Wednesday, April 11, 2012

Dear Vehicle Adorners

Dear People Who Put Shit On Their Cars:

Your car says something about you, to be sure. Some, however, feel a need to convey something further to their fellow drivers; and there are of course a multitude of ways to do so. From bumper stickers to license plate brackets to those magnet-y things you can stick on the back, there are a multitude of ways to proclaim everything from your support of the troops to you affinity for non-cancer-ridden breasts.

I find acceptable, (as does, in general, The Official Preppy Handbook released in 1980) the following items with which to adorn the outside of your car:

- School Decals. You (or your parents, or dead grandparents) paid six figures for this privilege - why not flaunt it? But only if you are under 30 or if it's for a school your children attend.
- Sports team /athletic affiliation. Home team REPRESENT!
- Those white ovals with black lettering suggesting an affiliation with a specific locus (but only if you actually HAVE an affiliation with it, i.e. property or family with property or a frequency of visitation there - not just that you went there once).
- Something about breast cancer. Normally I'm against references to boobs in traffic, but how can one not rally around support of breast cancer research?!

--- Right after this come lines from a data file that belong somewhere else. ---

128 stands for zero in the data rows.
Here is a table of points, one per row:
[154 191  64 172 171 223 124  61 209 107 119 102  22 169 117  95 119 156
 134  99 150  86 138 164 108 174 168 108 139 219 120  92 121 124  23  50
 101 106  48  72  96  28]
[155 160  72 249 124 191 109  37  67 115 132  94 107  89  59 135  92 138
 147 127 141 126 177 153 120 136  67 145 143 145 112 127 171  96 142 178
  98 133 118 101  66 147]
[152  77  70 167 255  81 173  94  75  68  27 124 115 164  49 128 117 200
 153  88 133  98 156 197  73  74 148 151  69 197 103 155 136 127 116 124
 131 178 112  94  99 137]
[ 66 110 192 163 108 105 119 192 180 164 105  93  82  66 188 149 200 187
  99 152 127  72 183 126  85 166 112 140 134 112 148 181 153 198  92 135
 148 106 142 156 171 160]
[ 79  98 115 157 119 157 124 116 104 176 113  79 113 117  83  89  60 137
 220 132 140 147 157 179  55 166  99 132 163 143 160 145 207 162 112 147
 113 160 109 120  76 105]
[118  93 117 129 126 145 142  98 168 143 189 125   0 110   0 155 112  95
 119 145 117 181 133 127  59 103 114 117 141 128 130  71 126  94 148 142
  90 109 159 103  95 122]
[ 93 146   0 176 198 101 130  77 180 125 116 197 105 146 151 179  91 123
 137 105 163 155 166 168  76  53 138 113  97 148  82 116  83 111 157  53
 203 150 162  88  37 199]
[122 107 126  74  45 137 130 108  71 177 115 137 132 133 151  83 169 139
 117 159 125  92 125  95 150 105  77 121 140   3 188 142 137  85 164 139
 123 129  69 187  99 128]
[ 99 137 138 173 121  17 110 217  54  52  95 136 108  90 127 142 136 185
 122 143 115  74 190 136 178 102 138 111  83 159  72 215 136 206 109 122
 190 120 149 155  84 157]
[ 96  98 162 109 127 209 155 138 138  67 171 156 177 140  84 139 121  85
 136  59 172 131  77 119 176 153 120 221 162  69 178  99 145  98  35  91
 147 109 135 123 139 134]
[124 149 163 131 146 163 141  97 117 131  73 120 144 133  73  97 133  24
 122  82 137 151 163 125 196  33 142 153 128 143 167 122 139 138 177 164
 150 170 120  55  92 140]
[164 117 132 131 129 138 116  62  81 132 128 188 136  52  77 120 153  69
 179 152 101 138 157 206 127 126 112 131 173 139 125 195 127 108 208 171
 162 175 142 142 128 115]
[ 76 104  93 103 131 111  75 153 126 131 128 119 170 255 114 139 139  36
 132 140 126 128 137 117  89 126 140  96 171  88 140 133 132 106 108 174
 151 100 128 171 150  87]
[158 141  85 134 157  83 133 153 136 191 148 157 105 138 114 128 135 171
 167  91 170 149 114 138  89 126 155 156 102 138 143 111  66 112 168  84
  79 127 124 130  80 103]
[105  88 119  70 129  96  91 166  96  86  70 168 144 135 158 156 134  98
 150  99 123 149 144  49 102 107 131 130 107 114  97 158 115  83 208 180
 111 148 179 142 173 168]
[104 148 152  23 111  88  11 111  67 110 147 123 175  86 135 124 141 148
 132 194  93 136 115 128 135 120  92 148 152 117 119 158 100 112 209 113
 134  63  87 157 113 153]
[131 109 130  47 152 145 163 145 123 156 225 138 179 207 206  85 147  64
 112  89  74  96  96  71 164 164 119 149 113  62 154  65 130 124 136 127
  98 122 178 119 143 102]
[148 152  66  22  98 143 124  92  90 129 103 126 105 108 123  96  95  88
 164 101 107  68 122 107 108 136 110 140 126  80 193  59 147 169 160 125
 133 106 171 130 112 145]
[126 104  96 194  88 200 149  93 175 107 151  93 167 169 171  40 140 122
 159 112 112  94  64 167  96 121 109 117 160 150 146  91 124 140  62 102
 111  31 133 121 126 114]
[126 115 125  59 130 108 146  79 168 139 151 121 151 118 157 123 210  61
 140 207  82 141  41  63 184 114 102 132 202  92 169  71 150 130 226 152
 102 164 190  89 134 130]
[ 98 139  69 117  73  79 106  37  50 182 154 153 155  52  97 113 137 151
 143  73 126 159 110  95 106 194  68 112 113  75 175 118 163 195 194 228
 128  74 190 124 192 176]
[114 148 184 102 116 116 102 157 143 115 157 120 146 166 145 138 227  98
   4 139 152 126 158 144 141 154 137 137  83 114 143 141 132 165  95 152
 121 111 135 172 127 118]
[ 63 174 121  78 214 192 114 123 178 128 243 152 166 121 169 155 178  46
  99 165 174 174  19  77 143 149 134   0 113 105 197 143 119  72 104  80
  93 157 146 156 143  67]
[110 128 164 138  97 154  92 155 122 120 126 107 105 190 212 110 115  36
 167  84 157 155  83 115 139 159 130 126 119  97  88 171 119 138  67 110
 141  89  65  86 135 149]
[120 124  80  95 157 127 160 133 178 156 149  91 140  76  95 188  98 188
 166 105  83 141 140 212  97 127 190 125 118 154 120 126  89 108 146  96
 120 104 131 142 190  98]
[ 62 115 131  90 158 138 203 137 215 255 172 157 189 116 137 119 149 160
  88 143 121 105  56  93  84 151 110 129 137 107 111 147 167 110 168 160
 109  92   0 164 144 172]
[ 19 171 104 148  78 107 161 142  77  69  92 124  98  92  76 190  47 140
 189 134 139 105 168  96 102 156 105 129 106 119 110  94 137 142 222 106
 192 111 117 129 111  99]
[135 113 100 135 113 175 119 193 142 134  60 130 146 116 112 108 170  60
  82 116 125  65  74 153 107  86 106 137 151 115 164 125 201 140  70 166
  97 173 126 218 117 152]
[111  78 176 109 160  74  54 149 189 177 181  52 163 115 143 158 128 116
 144 136 119 108  94 101 179  99 152  85  80 157 111 177  98  97  90  92
 103 154 136  89 159 106]
[155 124 145 143 149  79  96 171 118 194 116 134 131 116 143 138 182 163
 130 127 160  99  31 125 164 109 160 137 124 117 113 198 108 128 102 141
 118 126 147 138 114 147]
[ 62 123 102  16 123 171 147 113 152 166 155 238 159  75 121 102 167  70
  96  91  86  93 104  45 171 117  56 161 208  73   0  65 162 107 133 155
 106 106 161 202 166 123]
[167 119 146 142 191 110 175 162 196  99   0  92  99 173 157 144 140 184
 205 155 121  76 112 184 184 253 196 120  53 214  54  69  84  74  79  58
  68 108  81 113 128 139]
[125 105 116 102 193 142 120 100  87 122 168 128 127 128 163  85 128 100
 140 164  82 166  87 110 174 177  84 137 138 189  97  81 121  90 107 115
 144 121  92 189 133  94]
[181 100  90 169  98 139 169  90 175 108   0 102 118 133 154 191 139 172
 144  86 146 141 133 127  72  70 222  93  44 158  78 114  75 100  77  73
 133 135  56  66  96  35]
[ 79 154 199  34 200 108 142 165 159 119 217 156 171 167 211 172 149  38
  71 103  94 175  51  65 116 161 166 112 137  73 114 112  99 173 121 121
  87 181 135 197 196  56]
[125 188 124 218 119 137 156 115 224 103 182 139 132 113 199  89 140  77
  69 137 143 233  87 140 159 113 167 170 108 168 124 153 112  77  96  62
  61 167 120 154  88  45]
[119  81 146 101  13  95 132 208  61 156 161 105 149 177 125 123 251 189
  85 129 155 107 193 115 110 134  28 134 141 203 104 197 167 164  50 255
 158 212 112 116 149 136]
[166  98 151  81  84 117 113 114 154 125 109 133 136 137 158 135 104 145
 100 142 134 145 104 133  95  89 150 143 143  80 150 138 129  20  90 123
  90 135 130 166 129   0]
[118  48 154 153  82 126 115 114  36 184  88 101  77 147 134 151 125 167
 128 184 209 120 177 187 105  92 170  81 143 121 107 171 137 207  88 190
 239 122 150  84 255 145]
[135 165 151 228  82 185 142 167 177  77  79  40 145 158 133 111 121 212
 115 108 152 126 137 167  69 104 123 148 117 189  82 107 114 124  50  90
 140 168 114 144 167 114]
[141 101 130 138  99 160  78 112 163 100 144  88 126  99 250 155 114  64
 137 156 170 147  83 107 180  98 134 152 134 144 243 144  96 110 137 100
 170  98 129 117  69 190]
[196 183 218 124 113  67 220 113  80 138 135 102  31 170 131 151 126 157
 122 160 170 100 161 125 141 149 137 104 137  95 174 161 129 157 123 125
 134 115 145 155 112 138]
[131 118 202 166 103   0 104 122 138 130  99 139 138 150  88 105 145 198
 105 117 147 138 177 204 117 146 176 125 157 143 155 106 146 155  90 154
 127 113 133  95 142 143]
[104 135 142 126  54  81 140 130  62   0 115 144 107  67 116  58 108 184
 102 255 133  83 195 149 148 132 146  97 207  79 142 198 131 170 194 190
 133 207 129 130 145 237]
[120 177 143 126 112  89 100 148 105 178  95  91 125 123  99 147 111 145
 202 150  74  84 164  90 159 173 182 118 106 130 120 102 132 130 159 116
 117 117 156 124  69 123]
[185 181  75 104  96 146 141 121 102 128 155 138 174  98  93  74  77 132
 168  96  69 128 157  85 109 133  90 240 168  95  97 129 139 156 141  51
 110 139 162 117 177 117]
[105 140 253 121 103 148 170 113 173 127 218 147 115  98 115 165 125  78
 103 128  86 134  95 111 137 120 131 121 143 143 168 121 107 140 141  93
 147 107 128 137 188 224]
[124 136 111 175  78 255  99 114 111 149 115 116 113 176 101  65 108 159
 126 108 111 166  81 104 157 171 136 126 155  90 125  68 110 162  44  91
 124 185 119  93  87 117]
These points spread out most along one direction. Take the direction at right angles to it along which they spread out most. Then take the direction at right angles to both along which they spread out most. Go by this last direction. For each point below, how far along it does it lie, from 0 to 99? The average is 50, and the first point in the table lies past the average. One standard deviation of the points above along it is 16.
[ 96 100 117 117 157 148 137 160  60 174 144 178 176 137 169 104 144 155
  55 102 150  61 152 134 160 135  89 166 172  89 163 117  91 133 141 226
 129 110 170 131 169 123] --> 45
[219 110 123 184 175 145 146 129 126 140 119  87 158 137  87 164  75 154
 141 171 182 168 175 168 103 121 194 146 101 142 125  73  87 120  93  34
 148 174 137 104 114  95] --> 54
[209 128 131  95 129 127 237  62 106 141 100 141 173 104 123 103 125  76
 125  77  65 148 165  81 237  87  83  67 186  65 105 152 115 157 209 178
 136 106 138 132 137 150] --> 67
[225 124  92 144 132 106  73 129 156 119 117 198 138  53  83 130  35 169
 119 125 168 140 159 124  92 127 102 126 135 112 139 147 106  91 160 120
 104 103 163  51 119 128] --> 69
[157 155 127 201 155 114 102 135 134 127  68  81 103 152 133 141 107 172
 122 143 131 176 167 160 108  48 100  74  46 161  58  65 134 141 133 118
 118 118 134  93 126 157] --> 50
[183 117 118 238 107  65  78 171  52 131 113 241  68 161 128 171  86 217
 118 160  76 131 224 172 165 107 171  88  49 202 149 175 152 161 180 119
 139 138 125 137  96 235] --> 45
[134 109 139 103 160 178 105  99 100  84 152 120 166 112  87  94 167 159
 170  71 142 170 142 116 112 157  82 123 193 114 141 123 172 140 174 146
 145 116 160 175  93 110] --> 66
[144 196 132  79 189 111 116 179 216 116 237  64  72 140 167 153 146  84
 108 110 134 139  71 152 196 148 170 147 109 165 167 157 209  74  84 147
 141 118  92 118 190 109] --> 32
[130  87 134 118 102 130 125 165 115 136 148 144 240 111 128 152  37 130
  77 129  86 149 138  57 129 143 104 142 122 142 161 132 113 109 218 180
 130 130 144 129 133 128] --> 57
[136 144 144 140 182 174 108 118 209   0  96 101 103 151 130 160  63 114
 158  87 158 118  97 185 135 159 147 129  69 203 117  53 125 108  36   2
  86 109  76  93  85  93] --> 53
[153 176 157 170 116  93 189 197  87 181 112 183  79  83 113 136 113 166
  84 163 114 141 177 110  82 102 136 154  81 165  41 176  83 185 185 200
 190  91 141 118 128 198] --> 44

And THAT'S IT. With the exception of the bumper sticker that says "My other car is a broomstick" - because that one just makes me laugh.

Some examples of INAPPROPRIATE vehicle adornment:

- Any national political candidates. Political discourse need not happen at traffic lights. (Local elections, however, are the exception as they usually smack of a gentler, Lesley Knope-esque quality.)

- Rainbows. Come on, what are you trying to prove? Why don't you just put a sticker on your car that says "I suck dick".

- Supporting of the troops. We all support the troops. Nobody DOESN'T support the troops. They're just doing their thing. Even the people against the war support the troops. End of story.

And this one pisses me off. "I'm going to be tolerant because a Dodge Grand Caravan's dented ASS told me to be:


Some non-traditional examples of adornment no-no's:

Disgusting:


Trashy / Don't get it:


Kitschy / Ridiculous / Driver most likely has a stalk of straw between what few teeth he has:


And The Official Preppy Handbook LA and I agree, you should never hang anything from your rearview mirror, ever. You never want to have anything to do with anyone who hangs something from their rearview mirrors.

Now if you'll excuse me, I have a date with your mama.